Potere obbediente e accogliente, di Rocco D'Ambrosio
Il Vangelo odierno: In quel tempo, [dopo che ebbero crocifisso Gesù,] il popolo stava a vedere; i capi invece deridevano Gesù dicendo: «Ha salvato altri! Salvi se stesso, se è lui il Cristo di Dio, l’eletto».Anche i soldati lo deridevano, gli si accostavano per porgergli dell’aceto e dicevano: «Se tu sei il re dei Giudei, salva te stesso». Sopra di lui c’era anche una scritta: «Costui è il re dei Giudei».Uno dei malfattori appesi alla croce lo insultava: «Non sei tu il Cristo? Salva te stesso e noi!». L’altro invece lo rimproverava dicendo: «Non hai alcun timore di Dio, tu che sei condannato alla stessa pena? Noi, giustamente, perché riceviamo quello che abbiamo meritato per le nostre azioni; egli invece non ha fatto nulla di male».E disse: «Gesù, ricordati di me quando entrerai nel tuo regno». Gli rispose: «In verità io ti dico: oggi con me sarai nel paradiso» (Lc 23, 35-45).
20.1.2016. Tra Trump, Cameron & Brexit, Erdogan, Putin e diversi altri (tralasciando populisti e arruffapopoli di casa nostra, nonché cardinali tradizionalisti), non mancano occasioni per riflettere sui leader discutibili o inaccettabili; ovvero sulla crisi che attraversa il potere, fatte salve le nobili eccezioni. Abbiamo qualcosa da imparare da Gesù? Al di là di retoriche risposte affermative, è necessario riflettere spesso, molto spesso, su come il suo essere Re aiuta tutti noi a concepire e vivere un potere autentico, onesto, benefico.

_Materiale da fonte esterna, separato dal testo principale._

Each row below is a small network's average activation on inputs in which a field has the value named, seen along a few directions.
Related values have similar rows: they may be neighbours, one step apart, or belong to one group.
Strong random noise was added to every row along 3 fixed directions; ignore it. To show where, here is one row again and again, with new noise each time:
|   -7 | -104 | -374 | -115 |  142 |  -10 |  226 |  242 |   55 |  -54 |    3 |  135 |  -39 |  144 |  103 |
| -291 | -299 | -332 |   82 |  281 |  -48 |  -57 |   62 |  222 |  473 | -168 |   64 |  502 |  459 |  -59 |
|   86 |   18 | -322 | -156 |    8 |  103 |  197 |  294 |  -13 | -249 |  139 |  137 | -296 |   10 |  150 |
|  -44 |  112 |  119 |   52 | -211 |  397 | -243 |  152 |   47 |   67 |  283 |   59 | -198 |  -48 |  -17 |
|  217 |   -7 | -240 | -244 |  117 |  -85 |  644 |  355 |  -37 | -291 |   29 |  229 | -280 | -181 |  153 |


Field Rofov:
n12: |  121 |   88 |   40 | -166 | -178 |   47 | -241 | -281 |  -25 |  -48 | -129 |   51 |   91 | -157 |   48 |
n8: | -259 | -190 | -551 |  225 |  107 | -129 | -969 | -403 | -100 |  131 | -149 | -371 |  253 |  681 |  154 |
n1: | -180 |  -51 |   65 |  108 |   -9 |  235 | -162 |   70 |  144 |  395 |   82 |   34 |  209 |   95 |  -60 |
n4: | -113 |  -22 | -299 |   42 |  331 | -175 |  476 |   74 |   36 | -227 | -135 |  -87 |  -24 |  218 |   40 |
n9: |  306 |  139 |  -68 | -352 | -169 |  -25 |  319 |  224 |  -35 | -446 |   58 |  282 | -312 | -460 |   93 |
n2: |  310 | -135 |  181 |  -85 |  336 | -374 |  668 |   69 | -317 |  -47 | -321 |  -70 |  -58 | -129 |   -7 |
n6: | -194 |  131 | -368 |   13 |   21 |  -54 |  -96 |   95 |  128 | -237 |  228 |   14 | -180 |  126 |   71 |
n10: |  -26 |  -98 |   14 |    3 | -177 |   79 | -476 | -317 |  -94 | -121 | -241 | -214 |   88 |  292 |   -3 |
n7: |  -19 |   19 | -561 |  -57 |  -61 | -246 | -673 | -167 |  -76 | -299 |   55 |  -68 |   11 |  320 |  271 |
n3: | -204 | -153 |  454 |  308 |   87 |  145 | -145 |  -23 |   22 |  589 |    1 | -223 |  341 |   94 | -301 |
n11: |  -49 |  141 |  231 |    4 | -123 | -285 |  125 |  -78 |   82 |   55 |   47 |  214 |   39 | -420 | -102 |
n5: |   34 |   78 |  676 |  245 | -144 |  200 |  -49 | -344 |   25 |   92 |   28 | -319 |   31 |  -53 | -257 |
Rofov is arranged as a network in which each value has 3 neighbours.
List every value one step from n3, in the order listed.
Answer: n1, n4, n2
List every value one step from n10, in the order listed.
Answer: n12, n8, n5

Field Rovaz:
b11: |  -42 | -166 |  109 |   34 |  243 | -770 |  374 | -206 |  342 |  346 | -410 |  281 |  808 |   53 |    8 |
b7: | -116 |  255 |  522 |   -5 | -215 |  222 | -219 |   11 |  296 |  179 |  203 |  235 |  -63 | -687 | -219 |
b9: | -314 |  -68 |  -95 |   21 |  274 |  161 |   77 |  -35 |  147 |  148 |    5 | -167 |  268 |  433 | -268 |
b8: | -184 | -135 | -160 | -184 | -116 |  -52 | -533 | -220 | -167 |   75 | -201 |  122 |   60 |  186 |   66 |
b4: |  -80 |   58 |   44 |  208 |   85 |  182 |  -41 |  309 |  -74 |   70 |  309 | -182 | -206 |  247 |   74 |
b10: |  -65 |  -68 |  513 |   24 | -191 |  184 |    5 | -202 | -108 |  349 | -181 | -420 |  183 |   92 | -212 |
b3: |  102 | -125 | -592 | -595 |  464 | -689 |  944 |  255 |   -6 |  167 | -465 |  412 |  346 |  -45 |  160 |
b2: |  155 | -301 |   10 |  148 |  208 | -185 |  -80 | -439 |   -7 |  201 | -404 | -134 |  574 |  192 |   77 |
b12: |  281 |  251 |  685 |  238 | -224 | -211 |  286 | -300 | -135 | -157 |   -1 | -108 | -177 | -763 | -206 |
b1: |   85 |  -89 |  609 |  231 | -249 |  551 | -276 |  169 |  167 |  377 |  353 |  173 | -108 | -284 | -189 |
b6: |  198 |  107 |  558 |  235 |  135 |  -26 |  308 |   51 | -364 | -164 |   27 |  -84 | -247 | -238 |  -84 |
b5: |  -39 |  109 | -231 |   46 | -190 |  304 |  165 |  264 |  214 |  -34 |  245 |   96 | -174 |  -77 |   31 |
Rovaz is arranged as a network in which each value has 3 neighbours.
List every value one step from b4, in the order listed.
Answer: b9, b1, b6
List every value one step from b2, in the order listed.
Answer: b8, b10, b12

Partiamo con il ricordare che la regalità di Gesù è così particolare e fuori da ogni schema che supera e rivede tutte le nostre aspettative e previsioni. In questo brano è il Re in croce. E già questo dice molto. Ma lasciamo questo aspetto e concentriamoci sui dialoghi. Tutti chiedono a Gesù che si salvi e che salvi gli altri, proprio perché è Re. In termini moderni chiedono al Cristo di usare il suo potere, che più o meno gli riconoscono, per finalità pratiche e convenienti per tutti: salvarsi dalla croce. Ma Gesù tace e va dritto per la sua strada, ovvero obbedire al Padre e accettare il calice che gli ha preparato. Il suo potere è vissuto come obbedienza a un progetto più grande della salvezza e comodità del momento. Potere come obbedienza a Dio e non come comodità per se stessi.

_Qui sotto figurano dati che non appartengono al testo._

m = [ 12 -43   6 -16 -14 -23  28]
m[0] -> 12
m[5] -> -23
m[1] -> -43
m[-3] -> -14

data = [ 48 714 391 454 299 402 194 941 345 363 492]
data[0] => 48
data[1] => 714
data[4] => 299

a =
[[ -2 -41 -37 -43 -33 -29  21 -35  41  29 -37 -47 -25 -49]
 [-33  -5  -8  -3   5 -10  43  -7  -4  43 -17  -3 -21  -3]
 [ 57  59  75  61  48  75 -45  66 -45 -58  77  71  83  50]
 [-72 -36 -39 -35 -34 -35  59 -31  37  67 -48 -40 -37 -32]
 [ 21  32  47  35  40  43 -30  40 -41 -29  41  42  42  49]
 [-55 -55 -64 -62 -55 -63  41 -68  52  62 -64 -63 -67 -54]]
a[0][0] = -2
a[3][11] = -40
a[4][7] = 40
a[1][2] = -8
a[2] = [57, 59, 75, 61, 48, 75, -45, 66, -45, -58, 77, 71, 83, 50]
a[4][3] = 35
a[:, 2] = [-37, -8, 75, -39, 47, -64]
a[0][12] = -25
a[1][13] = -3
a[1][9] = 43
a[3] = [-72, -36, -39, -35, -34, -35, 59, -31, 37, 67, -48, -40, -37, -32]
a[2][7] = 66
a[:, 7] = [-35, -7, 66, -31, 40, -68]
a[1][1] = -5
a[2][9] = -58
a[4][5] = 43
a[0][5] = -29
a[4][4] = 40
a[:, 1] = [-41, -5, 59, -36, 32, -55]
a[1] = [-33, -5, -8, -3, 5, -10, 43, -7, -4, 43, -17, -3, -21, -3]
a[0][8] = 41
a[2][6] = -45
a[5][4] = -55
a[:, 9] = [29, 43, -58, 67, -29, 62]
a[4] = [21, 32, 47, 35, 40, 43, -30, 40, -41, -29, 41, 42, 42, 49]
a[1][4] = 5
a[5][8] = 52
a[5] = [-55, -55, -64, -62, -55, -63, 41, -68, 52, 62, -64, -63, -67, -54]
a[2][2] = 75
a[3][1] = -36
a[2][0] = 57
a[:, 11] = [-47, -3, 71, -40, 42, -63]
a[3][13] = -32
a[0][10] = -37
a[5][7] = -68
a[1][6] = 43
a[1][0] = -33

grid =
[[-18, -7, -4, -10, -67, -48, 14, -3, 43],
 [45, 5, -16, -37, -85, -16, -3, -33, 25],
 [16, 5, -10, -25, -50, -11, 6, -18, 14],
 [-43, 1, 4, 8, 43, -4, 15, 14, -8],
 [-25, 2, -5, -10, 3, -18, 14, -4, 9],
 [5, 9, -7, -18, -2, 7, 7, -13, -7],
 [-13, 14, -8, -23, 10, 11, 20, -10, -15],
 [26, -8, 1, 4, -48, -13, -14, -2, 20],
 [-16, -4, 13, 23, -14, 6, 7, 27, -2],
 [24, 3, 3, 3, -12, 22, -8, 2, -12],
 [22, -6, 10, 19, -26, 13, -12, 15, -2]]
grid[0,0]: -18
grid[1,8]: 25
grid[7,1]: -8
grid[9,0]: 24
grid[5,7]: -13
grid[:, 0]: [-18, 45, 16, -43, -25, 5, -13, 26, -16, 24, 22]
grid[6]: [-13, 14, -8, -23, 10, 11, 20, -10, -15]
grid[5,1]: 9
grid[10]: [22, -6, 10, 19, -26, 13, -12, 15, -2]
grid[4]: [-25, 2, -5, -10, 3, -18, 14, -4, 9]
grid[3,8]: -8
grid[:, 4]: [-67, -85, -50, 43, 3, -2, 10, -48, -14, -12, -26]
grid[2,8]: 14
grid[8,0]: -16
grid[10,7]: 15
grid[8,5]: 6
grid[10,1]: -6
grid[:, 1]: [-7, 5, 5, 1, 2, 9, 14, -8, -4, 3, -6]
grid[4,7]: -4
grid[3,1]: 1
grid[5]: [5, 9, -7, -18, -2, 7, 7, -13, -7]
grid[9]: [24, 3, 3, 3, -12, 22, -8, 2, -12]
grid[6,7]: -10
grid[9,4]: -12
grid[1,5]: -16
grid[7,0]: 26
grid[10,0]: 22
grid[6,2]: -8
grid[5,6]: 7
grid[7,3]: 4
grid[5,0]: 5
grid[3,7]: 14
grid[0,1]: -7
grid[2,0]: 16
grid[3,6]: 15
grid[4,8]: 9
grid[7,5]: -13

B =
[[-0.009  0.091 -0.028  0.037 -0.016 -0.076  0.040]
 [ 0.046 -0.028  0.144 -0.079  0.003  0.093  0.065]
 [-0.009 -0.030 -0.106  0.082  0.038  0.035 -0.147]]
B[0,0] => -0.009
B[2,2] => -0.106
B[1,4] => 0.003
B[0,1] => 0.091
B[2,6] => -0.147
B[2] => [-0.009, -0.030, -0.106, 0.082, 0.038, 0.035, -0.147]
B[0,3] => 0.037
B[1,6] => 0.065
B[0] => [-0.009, 0.091, -0.028, 0.037, -0.016, -0.076, 0.040]
B[1] => [0.046, -0.028, 0.144, -0.079, 0.003, 0.093, 0.065]
B[1,1] => -0.028
B[2,1] => -0.030
B[2,0] => -0.009
B[2,5] => 0.035
B[1,2] => 0.144

x =
537	371	685	722	535	698	351	669	590
585	360	660	666	623	663	395	562	616
298	771	294	509	294	309	722	590	299
242	825	248	560	229	325	732	671	279
476	403	682	760	468	717	350	721	523
545	378	704	726	545	698	347	680	561
535	381	667	731	536	697	339	677	579
535	577	496	335	695	364	663	330	708
601	372	683	629	599	645	410	561	620
556	371	732	717	547	692	353	660	593
532	353	707	745	521	722	337	680	600
390	655	347	324	477	320	716	430	494
x[-12,-9] => 537
x[-5] => [535, 577, 496, 335, 695, 364, 663, 330, 708]
x[0,-3] => 351
x[5] => [545, 378, 704, 726, 545, 698, 347, 680, 561]
x[6,5] => 697
x[:, 8] => [590, 616, 299, 279, 523, 561, 579, 708, 620, 593, 600, 494]
x[3,3] => 560
x[-2,-9] => 532
x[11,7] => 430
x[11,-5] => 477
x[-10,2] => 294
x[11] => [390, 655, 347, 324, 477, 320, 716, 430, 494]
x[6] => [535, 381, 667, 731, 536, 697, 339, 677, 579]
x[2,8] => 299
x[8,-9] => 601
x[5,6] => 347
x[:, 3] => [722, 666, 509, 560, 760, 726, 731, 335, 629, 717, 745, 324]
x[1,-3] => 395
x[-6,7] => 677
x[-10,3] => 509
x[-4,-5] => 599
x[-7,8] => 561
x[7,-4] => 364
x[-8,-3] => 350
x[:, 5] => [698, 663, 309, 325, 717, 698, 697, 364, 645, 692, 722, 320]
x[-12,-4] => 698
x[-1,-8] => 655
x[3] => [242, 825, 248, 560, 229, 325, 732, 671, 279]
x[-3,2] => 732
x[-4,2] => 683
x[-7,2] => 704
x[-11,-6] => 666

M = array([  4, -35,  31, -25,  22,  77])
M[0]: 4
M[5]: 77
M[2]: 31

X =
[[-0.413  0.800 -0.243 -1.941 -0.516 -0.312 -0.373 -1.250 -0.929 -1.056
  -0.288 -1.088 -0.358 -0.919 -1.202]
 [-0.797  0.743 -0.936  2.861 -1.493 -1.120 -0.696  2.152  2.019  2.102
  -0.803  2.093 -0.934  2.078  2.211]
 [-0.843  0.802 -0.875  2.592 -1.115 -0.841 -0.823  1.605  2.294  2.038
  -0.734  1.903 -0.889  1.754  1.675]
 [ 2.485  0.834  2.457 -1.203  2.747  2.437  2.425 -0.207 -0.870 -0.670
   2.344 -0.538  2.464 -0.375 -0.334]]
Rows and columns are counted from 0.
row 0 col 0	-0.413
row 3 col 8	-0.870
row 0 col 5	-0.312
row 0 col 7	-1.250
row 1 col 4	-1.493
row 3 col 11	-0.538
row 1 col 13	2.078
row 0 col 10	-0.288
row 3 col 9	-0.670
row 3 col 6	2.425
row 1 col 12	-0.934
row 1 col 10	-0.803
row 1 col 6	-0.696
row 1 col 0	-0.797
row 3 col 0	2.485
row 3 col 10	2.344
row 2 col 13	1.754
row 1 col 9	2.102
row 0 col 9	-1.056
row 2 col 1	0.802
row 3 col 3	-1.203
row 3 col 13	-0.375
row 0 col 13	-0.919
row 1 col 7	2.152
row 0 col 12	-0.358
row 1 col 8	2.019
row 3 col 2	2.457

Un altro elemento di riflessione. E l’altro ladrone: «Gesù, ricordati di me quando entrerai nel tuo regno». Qui, il potere che Gesù manifesta, è accoglienza. Il cuore del ladrone si pente e si apre al Cristo. E lui lo accoglie, tanto da dirgli: «In verità io ti dico: oggi con me sarai nel paradiso». Quando il potere è vissuto come obbedienza al piano di Dio, gli altri non sono mai oggetti da usare o maltrattare, ma sono e restano sempre persone. E accoglierli nella loro povertà di vita e nel loro umile riconoscimento delle proprie colpe è uno dei modi più belli di vivere la regalità. Potere come apertura al cuore di chi apre il proprio cuore al leader, agli altri.

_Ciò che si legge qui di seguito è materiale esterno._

These are the activations of a small neural network, seen along a few directions. Each row is one input.
Each table varies a few parts of the input and shows all the possible inputs, shuffled.
Descriptions start from the smaller parts, as in this example, which fits no table here: one of 3 separate values, together with either a single point or one of 9 places along a line or (one of 5 places around a ring, together with one of 6 places along a line).
Shared parts are said once, and a part with two or three values counts as separate values.
In the rows, 128 means zero.

Other details of the inputs vary at random and push rows far along two fixed directions, the same in every table; ignore that.

Table:
x1: [117 154 120 181 153 106 139  93 110 107 141 113 151]
x2: [ 66 128  21 113 125  80 150 126 138 136 182  54  99]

C’è da riflettere. Non devono farlo solo i politici ma tutti noi. Perché tutti noi abbiamo piccole o grandi quote di potere: nelle varie istituzioni in cui siamo inseriti, da quelle più semplici come la famiglia o una piccola associazione a quelle più complesse come aziende, scuole, università, associazioni, comunità di credenti, sindacati, partiti politici, strutture burocratiche, organismi nazionali ed internazionali. Ovunque s’incontrano forme di potere.
Quindi potere come obbedienza a Dio e accoglienza dell’altro. Non sono gli unici fondamenti etici che il Vangelo presenta, ma ovviamente sono già abbastanza per una verifica seria e profonda. Mi permetto di dire che anche i non credenti possono essere coinvolti: per loro l’obbedienza è al mandato ricevuto, ai suoi contenuti etici. Tutti, quindi, possiamo fare qualcosa perché i poteri si rinnovino e diminuiscano i vari Trump, Erdogan, Putin e compagni. Rinnovare il potere, più che stare a perdere tempo nel lamentarsi di quelli che ci governano (e che magari abbiamo appoggiato e votato) è un impegno inderogabile. Per i credenti è via per il paradiso.